Receiving a cancer diagnosis can be stressful and confusing. What to expect? What comes next? Mapping out a clear plan for how to move forward can help make an anxious time less stressful.
Learning you are living with cancer can be a confronting experience. After your cancer diagnosis, it’s easy to feel overwhelmed and afraid. You may wonder how you will cope with what’s ahead in the days ahead.
One of the keys to dealing with cancer and your treatment regime is to learn to accept help and identify some of the simple, practical things your friends can do to make coping just a little bit easier.
If You’re A Friend Looking To Help
While everyone’s needs are different, take some simple practical steps for showing support:
- Seek permission. Before giving advice, asking questions or visiting, check it is welcome. Always make it clear that saying ‘No’ is fine.

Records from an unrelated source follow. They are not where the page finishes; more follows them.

Below is a small trained network, with its code and all its weights. Each question gives an input and a target symbol and asks what happens when units are switched off, that is, made to give their printed mean instead of their output.

import numpy as np


def w(rows, s, z=0):
    codes = np.array(rows[::2]) - 128.0
    scale = np.full(codes.shape[1], s)
    scale[-1] = z or s
    return codes * scale


def softmax(a):
    e = np.exp(a - a.max(-1, keepdims=True))
    return e / e.sum(-1, keepdims=True)


def log_softmax(a):
    a = a - a.max(-1, keepdims=True)
    return a - np.log(np.exp(a).sum(-1, keepdims=True))


def net(x, mask):
    ids = ['γδεηθμξσψω'.index(c) for c in x.split()]
    T = len(ids)
    res = E[ids] + P[:T]
    u = 0
    for l in range(3):
        r = res
        for j in range(2):
            rows = slice(2 * j, 2 * j + 2)
            q, k, v = (r @ M[l][rows].T for M in (Q, K, V))
            z = softmax(np.where(np.tri(T) > 0, q @ k.T / 2**0.5, -1e9)) @ v
            o = O[l][rows]
            res = res + np.where(mask[u + j], z, o[:, -1]) @ o[:, :-1]
        u += 2
    return log_softmax(res[-1] @ U[:, :-1].T + U[:, -1])


Q, K, V, O = {}, {}, {}, {}
E = w([
[138,173,45,216],'γ',
[134,122,40,114],'δ',
[53,131,136,207],'ε',
[95,103,102,141],'η',
[108,209,66,141],'θ',
[201,107,87,193],'μ',
[4,46,46,146],'ξ',
[27,159,117,86],'σ',
[73,54,127,117],'ψ',
[75,35,170,193],'ω',
],0.015)
P = w([
[228,201,255,24],'0',
[80,174,101,225],'1',
[83,186,87,209],'2',
[121,204,94,173],'3',
[101,204,75,168],'4',
[86,210,87,174],'5',
[81,192,103,175],'6',
[37,174,94,177],'7',
[64,204,69,179],'8',
[40,195,65,191],'9',
[22,194,79,186],'10',
],0.0052)
Q[0] = w([
[128,97,67,212],'L0H1',
[41,194,1,212],'L0H1',
[231,163,231,98],'L0H2',
[68,99,174,141],'L0H2',
],0.0065)
K[0] = w([
[126,255,151,157],'L0H1',
[138,123,211,64],'L0H1',
[44,143,83,188],'L0H2',
[138,174,117,80],'L0H2',
],0.0092)
V[0] = w([
[192,131,233,139],'L0H1',
[77,213,213,162],'L0H1',
[92,33,129,185],'L0H2',
[139,97,148,3],'L0H2',
],0.0076)
O[0] = w([
[149,91,255,8,60],'L0H1',
[170,238,160,139,244],'L0H1',
[33,129,172,52,169],'L0H2',
[180,101,39,51,2],'L0H2',
],0.0058,0.0037)
Q[1] = w([
[189,70,125,4],'L1H1',
[109,106,75,174],'L1H1',
[201,152,158,114],'L1H2',
[78,94,122,91],'L1H2',
],0.012)
K[1] = w([
[105,184,109,247],'L1H1',
[128,121,155,93],'L1H1',
[166,131,106,132],'L1H2',
[114,67,76,173],'L1H2',
],0.011)
V[1] = w([
[191,220,115,2],'L1H1',
[226,124,111,213],'L1H1',
[70,109,209,118],'L1H2',
[46,128,67,167],'L1H2',
],0.0077)
O[1] = w([
[121,147,82,168,117],'L1H1',
[242,181,119,75,82],'L1H1',
[184,254,62,74,161],'L1H2',
[159,133,165,146,254],'L1H2',
],0.0084,0.0062)
Q[2] = w([
[135,172,89,148],'L2H1',
[2,102,4,191],'L2H1',
[157,218,209,158],'L2H2',
[70,101,241,62],'L2H2',
],0.0064)
K[2] = w([
[187,134,253,144],'L2H1',
[178,185,189,37],'L2H1',
[22,56,188,119],'L2H2',
[47,24,148,212],'L2H2',
],0.0057)
V[2] = w([
[130,213,95,50],'L2H1',
[40,240,80,202],'L2H1',
[60,103,1,84],'L2H2',
[49,50,114,118],'L2H2',
],0.0085)
O[2] = w([
[134,193,74,101,147],'L2H1',
[241,137,167,2,244],'L2H1',
[144,42,125,106,132],'L2H2',
[124,137,92,56,121],'L2H2',
],0.0077,0.011)
U = w([
[135,208,54,159,51],'γ',
[223,119,2,46,105],'δ',
[55,212,229,173,107],'ε',
[113,133,102,81,210],'η',
[160,206,145,40,184],'θ',
[237,79,123,153,126],'μ',
[69,120,57,95,171],'ξ',
[41,220,82,34,2],'σ',
[133,66,201,25,148],'ψ',
[154,122,222,136,106],'ω',
],0.0066,0.0039)

Each question gives the input, a string of symbols that net reads in full, and the target symbol t.
The units are the heads (2 rows each of Q, K, V and O). Each row of codes is followed by its name. A weight is (code - 128) times the scale printed after its matrix; where a second scale follows, it is the last column's (O and U).
mask holds one flag per head, layer by layer. A switched-off head (its flag False) gives its mean, the last column of its rows in O, instead of its output. The means were averaged over made-up inputs and are rounded, as every weight is.
A unit's drop is (log p(t) with every unit on - log p(t) with that unit switched off) / (log p(t) with every unit on - log p(t) with every unit switched off).
The circuit of an input: a set's keep is (log p(t) with only the set's units on - log p(t) with every unit switched off) / (log p(t) with every unit on - log p(t) with every unit switched off). Starting from all 6 units, units are removed one at a time, each time the one whose removal leaves the highest keep (on an exact tie, the one counted first), for as long as the keep stays at least 0.8.
circuit, biggest first: the units of the circuit, biggest drop first
unit that matters most: the unit with the biggest drop
heads that matter: for each layer, one digit per head in row order, 1 if its drop is at least 0.15 and else 0, layers parted by /
drop when u is switched off: that unit's drop, to one decimal
input ψ η η, target ξ: circuit, biggest first => L2H1, L0H2, L0H1, L2H2
input ε ε γ, target θ: heads that matter => 10 / 01 / 10
input ε γ ε, target θ: unit that matters most => L2H1
input δ σ δ ω, target μ: circuit, biggest first => L0H2, L1H1, L2H2
input ε γ ω, target θ: circuit, biggest first => L1H2, L2H1, L0H1, L0H2
input γ γ μ μ ω σ ξ δ η γ, target ε: circuit, biggest first => L1H1, L0H2, L2H2
input ψ δ δ δ ψ σ, target ξ: heads that matter => 11 / 00 / 11
input ξ μ ε γ ε ε γ γ η, target ψ: circuit, biggest first => L2H1, L1H1
input ξ γ ξ γ η ψ ξ ξ, target ψ: circuit, biggest first => L2H1, L1H1, L2H2, L0H2
input ψ μ ξ ξ ψ ξ η ε, target ξ: circuit, biggest first => L2H2, L0H2, L0H1, L2H1
input ψ δ ψ γ, target ξ: heads that matter => 11 / 10 / 11
input ξ ψ θ δ δ ε δ σ ω ψ, target ψ: circuit, biggest first => L2H1, L1H1, L0H2, L2H2
input ε ξ ε ε μ, target θ: heads that matter => 11 / 01 / 10
input ψ σ ε, target ξ: unit that matters most => L0H2
input γ ε δ ω μ μ δ ε ε δ γ, target ε: drop when L2H2 is switched off => 0.4
input ε η ε, target θ: drop when L2H1 is switched off => 0.7
input ψ γ μ η, target ξ: drop when L1H2 is switched off => 0.1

- Make future plans. Make plans for the future gives your friend something to look forward to, particularly as cancer treatments can be long and tiring
- Be flexible. Your friend may need to cancel or reschedule. Don’t be insulted. Ensure your plans are easy to change just in case
- Laughter is the best medicine. Be fun! A light conversation or an amusing story can bring relief during a tough day
- Accept sadness. Don’t ignore or avoid uncomfortable feelings or topics
- Touch base. Make time to call and check-in. Let your friend know when you plan to call. Also, let your friend know its okay not to answer the phone if they’re not feeling up to it
- Offer to help. Often people find it difficult to ask for help with preparing meals, childcare or taking care of their pet. Your friend will probably appreciate the offer. If your friend declines your offer, don’t take it personally.
- Follow through matters. If you offer to help, it is important you follow through on your commitment
- Treat them the same. Try not to let your friend’s condition affect your friendship. Treat your friend the same way you always have
- Talk about something other than cancer. People going through treatment often need a break or a diversion from the daily reality of their disease. Explore their hobbies or interests.

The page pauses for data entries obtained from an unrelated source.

Below are the code and all the weights of a small trained network. Each question names an input and a class and asks about switching units off, where a switched-off unit gives its printed mean instead of its output.

import numpy as np


def w(rows, s, z=0):
    codes = np.array(rows[::2]) - 128.0
    scale = np.full(codes.shape[1], s)
    scale[-1] = z or s
    return codes * scale


def norm(h):
    return h / np.sqrt((h * h).mean(-1, keepdims=True) + 1e-5)


def f(y):
    return y / 2 * (1 + np.tanh(0.7978845608 * (y + 0.044715 * y**3)))


def log_softmax(a):
    a = a - a.max(-1, keepdims=True)
    return a - np.log(np.exp(a).sum(-1, keepdims=True))


def net(x, mask):
    res = np.array(x, float).reshape(1, 8) / 4 @ E
    u = 0
    for l in range(3):
        y = f(norm(res) @ A[l][:, :-1].T + A[l][:, -1])
        res = res + np.where(mask[u : u + 12], y, B[l][:, -1]) @ B[l][:, :-1]
        u += 12
    return log_softmax(norm(res)[-1] @ U[:, :-1].T + U[:, -1])


A, B = {}, {}
E = w([
[113,151,122,153,85,150,246,122,122,255,171],'x0',
[248,122,91,57,61,163,180,89,148,91,97],'x1',
[127,133,127,123,133,133,134,127,129,119,146],'x2',
[127,122,130,128,125,126,126,129,135,132,121],'x3',
[134,127,137,128,125,119,128,139,135,132,119],'x4',
[170,196,104,92,126,112,16,105,195,207,186],'x5',
[119,128,121,133,123,142,119,114,127,135,113],'x6',
[107,135,205,116,22,134,90,118,67,112,163],'x7',
],0.005)
A[0] = w([
[89,130,194,152,2,159,87,142,121,103,169,3],'0.n0',
[149,154,60,100,93,87,8,92,199,183,212,71],'0.n1',
[104,154,248,89,49,202,73,159,79,122,194,84],'0.n2',
[182,131,139,201,138,160,114,129,122,115,148,123],'0.n3',
[59,42,98,47,124,55,68,192,118,97,108,92],'0.n4',
[151,122,155,136,167,34,27,78,148,1,132,41],'0.n5',
[54,178,132,102,75,166,225,144,158,229,150,82],'0.n6',
[141,122,210,122,79,161,84,118,42,161,142,9],'0.n7',
[164,148,18,189,227,115,170,112,200,133,139,72],'0.n8',
[119,55,165,207,127,105,201,109,58,25,91,97],'0.n9',
[45,165,189,167,249,104,86,175,50,184,160,85],'0.n10',
[145,145,44,161,254,197,153,214,212,143,77,21],'0.n11',
],0.0037,0.002)
B[0] = w([
[130,147,120,65,168,52,147,78,88,114,163,172],'0.n0',
[71,160,107,75,108,170,165,249,104,137,106,236],'0.n1',
[108,86,106,81,179,52,120,71,149,145,108,224],'0.n2',
[122,138,93,110,138,121,108,121,103,133,116,127],'0.n3',
[122,142,153,177,123,172,111,109,134,117,107,172],'0.n4',
[186,109,182,132,191,194,143,129,92,164,131,234],'0.n5',
[195,51,175,133,191,183,94,120,94,140,148,219],'0.n6',
[105,119,116,99,181,71,173,75,157,122,100,150],'0.n7',
[125,114,144,78,139,32,112,108,59,140,101,191],'0.n8',
[93,194,94,51,140,154,131,192,155,165,105,251],'0.n9',
[124,111,71,231,52,136,126,99,253,101,120,237],'0.n10',
[90,85,148,50,161,46,152,8,110,121,121,192],'0.n11',
],0.0054,0.0028)
A[1] = w([
[172,196,103,100,131,101,52,166,134,193,222,96],'1.n0',
[61,98,144,143,121,156,237,189,80,54,116,32],'1.n1',
[97,168,215,181,106,122,119,169,118,138,150,50],'1.n2',
[253,162,24,117,50,124,161,120,150,73,137,9],'1.n3',
[106,169,234,108,6,97,121,97,62,86,157,20],'1.n4',
[158,126,144,129,158,150,50,158,110,20,131,39],'1.n5',
[238,119,144,53,100,158,182,104,121,120,94,180],'1.n6',
[157,93,137,169,103,118,201,135,107,239,194,78],'1.n7',
[110,143,169,117,56,146,79,132,31,119,192,55],'1.n8',
[92,115,147,92,190,157,70,139,210,59,66,122],'1.n9',
[164,161,135,127,154,51,162,97,140,113,140,35],'1.n10',
[76,137,204,83,59,55,99,32,111,98,152,5],'1.n11',
],0.0045,0.0017)
B[1] = w([
[60,141,115,94,86,145,193,180,89,115,18,182],'1.n0',
[106,190,117,27,95,146,79,186,195,191,87,183],'1.n1',
[110,120,84,139,119,96,140,55,155,87,120,132],'1.n2',
[68,82,136,208,40,117,135,112,192,69,187,169],'1.n3',
[124,60,86,117,165,17,131,119,142,192,133,150],'1.n4',
[182,172,187,177,168,201,167,67,83,218,133,169],'1.n5',
[38,136,153,216,123,86,64,103,159,131,189,252],'1.n6',
[252,175,241,164,217,210,79,113,37,57,91,196],'1.n7',
[137,38,61,146,184,118,182,151,87,149,81,140],'1.n8',
[196,142,190,107,101,142,188,105,85,191,217,213],'1.n9',
[71,54,90,129,156,138,125,111,63,113,106,121],'1.n10',
[179,50,119,67,172,58,202,104,101,125,116,156],'1.n11',
],0.0049,0.0043)
A[2] = w([
[53,118,125,254,112,93,80,135,146,119,154,71],'2.n0',
[154,162,110,71,139,133,150,148,102,135,87,18],'2.n1',
[134,143,97,69,125,140,101,193,173,190,140,44],'2.n2',
[145,88,37,106,209,45,154,78,127,132,114,7],'2.n3',
[197,139,159,149,148,207,153,105,59,165,144,4],'2.n4',
[76,161,103,45,90,163,145,227,125,117,71,14],'2.n5',
[127,196,92,147,170,134,141,106,122,158,100,169],'2.n6',
[105,53,142,137,158,159,205,140,124,81,67,155],'2.n7',
[153,60,112,128,29,139,127,104,124,88,128,74],'2.n8',
[194,119,154,131,173,151,49,131,84,47,109,54],'2.n9',
[123,124,99,199,52,127,139,70,207,50,178,4],'2.n10',
[161,151,150,117,169,183,126,99,131,133,135,83],'2.n11',
],0.0063,0.002)
B[2] = w([
[183,98,67,139,99,154,165,103,177,36,134,216],'2.n0',
[117,120,114,140,88,128,135,144,152,95,146,162],'2.n1',
[106,146,106,97,75,131,144,155,87,101,97,174],'2.n2',
[97,35,152,81,108,47,154,101,73,152,134,209],'2.n3',
[175,135,190,164,176,161,97,125,123,119,107,252],'2.n4',
[102,255,67,71,100,164,67,161,142,157,133,248],'2.n5',
[131,109,170,102,91,116,135,121,111,74,155,166],'2.n6',
[145,181,98,82,73,109,44,151,103,150,163,188],'2.n7',
[106,87,71,184,158,111,113,135,156,110,110,154],'2.n8',
[156,151,171,197,134,195,210,165,72,198,140,181],'2.n9',
[80,139,102,184,162,136,136,143,183,80,125,208],'2.n10',
[133,98,158,156,112,141,137,136,114,159,122,187],'2.n11',
],0.0072,0.0039)
U = w([
[212,132,241,188,183,221,132,135,52,169,125,42],'0',
[86,218,64,47,74,157,92,198,117,133,107,190],'1',
[112,12,120,75,159,2,148,83,61,132,127,255],'2',
[113,83,54,245,119,146,130,113,254,28,139,28],'3',
],0.0088,0.00047)

Each question gives the input, the list of numbers given to net, and the class t.
The units are the neurons (one row each of A and B). Each row of codes is followed by its name. A weight is (code - 128) times the scale printed after its matrix; where a second scale follows, it is the last column's (A, B and U).
mask holds one flag per neuron, layer by layer. A switched-off neuron (its flag False) gives its mean, the last column of its row in B, instead of its output. The means were averaged over made-up inputs and are rounded, as every weight is.
A unit's drop is (log p(t) with every unit on - log p(t) with that unit switched off) / (log p(t) with every unit on - log p(t) with every unit switched off).
The circuit of an input: a set's keep is (log p(t) with only the set's units on - log p(t) with every unit switched off) / (log p(t) with every unit on - log p(t) with every unit switched off). Starting from the 12 units with the biggest drops (on a tie, the unit counted first), units are removed one at a time, each time the one whose removal leaves the highest keep (on an exact tie, the one counted first), for as long as the keep stays at least 0.8.
units of the circuit, in order: the units of the circuit, biggest drop first
top k neurons: the k neurons with the biggest drops, biggest first
k most important neurons of layer l: the k neurons of layer l with the biggest drops, biggest first
drop of u: that unit's drop, to one decimal
input [-8,-8,-7,4,4,0,-8,0], class 0: top 2 neurons -> [0.n5 1.n5]
input [2,-4,5,-2,-7,1,6,2], class 3: units of the circuit, in order -> [0.n10]
input [-2,-6,2,0,-7,-7,4,-8], class 2: top 3 neurons -> [0.n11 0.n1 2.n3]
input [1,-3,6,6,-8,-3,6,3], class 1: 2 most important neurons of layer 0 -> [0.n9 0.n11]
input [1,3,-8,-8,6,-4,0,-4], class 1: units of the circuit, in order -> [2.n5 1.n1]
input [5,-4,-7,3,-2,5,-7,-6], class 2: top 2 neurons -> [0.n11 0.n8]
input [3,8,-2,-6,-3,-4,1,-8], class 2: top 3 neurons -> [0.n11 0.n8 2.n3]
input [7,-8,-2,2,0,2,-4,2], class 3: top 2 neurons -> [0.n10 2.n0]
input [-6,7,7,3,-7,-8,-3,-3], class 1: top 4 neurons -> [0.n9 0.n10 1.n1 1.n7]
input [3,5,-3,-7,4,7,5,8], class 2: 4 most important neurons of layer 0 -> [0.n9 0.n2 0.n0 0.n7]
input [3,4,2,4,7,-5,5,3], class 1: top 3 neurons -> [1.n1 0.n10 0.n9]
input [-8,-6,6,2,-7,-8,-2,-6], class 0: top 2 neurons -> [0.n1 1.n9]
input [6,8,-8,5,-5,-8,3,6], class 1: top 2 neurons -> [1.n1 0.n10]
input [4,1,4,-2,-7,-6,-4,8], class 2: units of the circuit, in order -> [1.n4]
input [-8,1,0,3,2,-8,-7,-2], class 0: top 2 neurons -> [1.n5 0.n1]
input [-5,-6,2,1,-5,-1,6,1], class 3: top 4 neurons -> [0.n10 1.n7 2.n0 0.n6]
input [1,-4,-3,8,5,-4,-2,-5], class 2: top 3 neurons -> [0.n11 0.n1 2.n3]
input [-6,-2,0,8,8,-6,4,-1], class 0: 2 most important neurons of layer 1 -> [1.n5 1.n9]
input [-7,7,1,6,5,1,-4,-7], class 0: 3 most important neurons of layer 0 -> [0.n10 0.n2 0.n5]
input [-4,7,1,0,-5,4,-3,-5], class 3: units of the circuit, in order -> [1.n3]
input [1,-7,-6,1,8,-3,2,5], class 3: drop of 0.n10 -> 1.5
input [0,-7,7,-8,0,0,-8,4], class 3: drop of 0.n10 -> 1.6
input [4,6,0,-6,3,4,-4,-2], class 3: drop of 1.n3 -> 2.3
input [-1,4,0,1,2,-5,-2,-1], class 1: drop of 0.n9 -> 0.4
input [5,8,4,4,7,6,3,6], class 3: top 2 neurons -> [1.n3 0.n9]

What To Say To Your Sick Friend
Never be afraid to talk with your friend. Avoidance is not a strategy. It is preferable to admit, “I don’t know what to say” than to let fear prompt you into stop calling.
Some simple expressions of support can go a long way:
- What are you going to do, and how can I help?
- I’m here for you
- If you ever feel like talking, I’m here to listen
- I’m so sorry this has happened to you.
Allow Your Family And Friends To Help You
Often family members and friends can run errands, accompany you to treatment sessions, help with transportation, cook meals and help you with child-minding and household chores.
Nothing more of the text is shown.